14 thoughts on “Oh the Bad Movies & TV You’ll Watch 15!

  1. I wasn’t impressed by Hotel Portofino! Bad waist placements, and now one under the age of 40 had their hair bobbed! Also some outfits just looked 1930s to me?

    1. I’ve sat thru an episode of Hotel Portofino & it didn’t even register enough to make it to this short review list, lol. That’s how unimpressed I was.

  2. OK, I submit. I don’t know enough about the time period to have commented (Hotel Portofino re swimming suits) so shall continue to be a lurker.

  3. Alexander Skarsgard is literally “God’s gift,” even so, I haven’t been able to bring myself to watch Tarzan. I caught about 5 minutes on TV once, and I couldn’t go further than that. (He was wearing clothes during those 5 minutes, so maybe that’s why…) Never even heard The Miracle Club, but now I want to watch it! I liked Ghosts; I watched a few eps of the US version then learned of the UK version later. It was fun. Gypsy—the mother-daughter dynamics make it hard for me to want to re-watch!

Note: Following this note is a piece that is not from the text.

Each row below holds a small network's activations on one input, seen along a few directions.
In each table, some parts of the input vary, and every possible input appears once, in random order.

  4. I feel like I should defend Ghosts. Not for the costumes—- those don’t really get more interesting—- but because I too was originally disappointed by how closely it seemed to follow the British show (even through loved the British version) during the first few episodes. And because that doesn’t last. There are a few more obvious parallels etc. but they turn into very different shows with very different feels to them I would say. The American one is far more optimistic for one. It also tends to sand down/ combine characters to make them more conventionally sympathetic ( which is not necessarily a good thing sometimes, however…). Maybe more importantly, the longer seasons are used to give character arcs to the ghost that either have been barely started or given far less screen time in the British version. On the other hand the “livings” some times end up getting the short end of the stick when it comes to character moments in the US version, something exacerbated by the more optimistic tone. The end result is that the ghosts are better developed and the people just a bit more cartoony in the US version while I would say the opposite is true in the British one.

  5. I’d like to say that GHOSTS (USA) is well worth watching in it’s own right: I keep hoping that the two versions of the series will do a sketch suggesting they both exist in the same world and that both casts of dramatis personae vary between amusement, astonishment and pure superstition over the parallels between all concerned.

    I do hope that we get an episode of Thor being Token White Ghost for a millennium – “Why are you white?!?” “Because” “Because why?” “Ask me again when I find out” – as a running joke in an episode where Sasappis has to negotiate the pecking order of a set of First Nation ghosts (From ‘New Kid’ to older brother) in an episode that shows that the Americas had some interesting history (and some interesting changes over time) long before one Amerigo Vespucci was a glint in his father’s eye.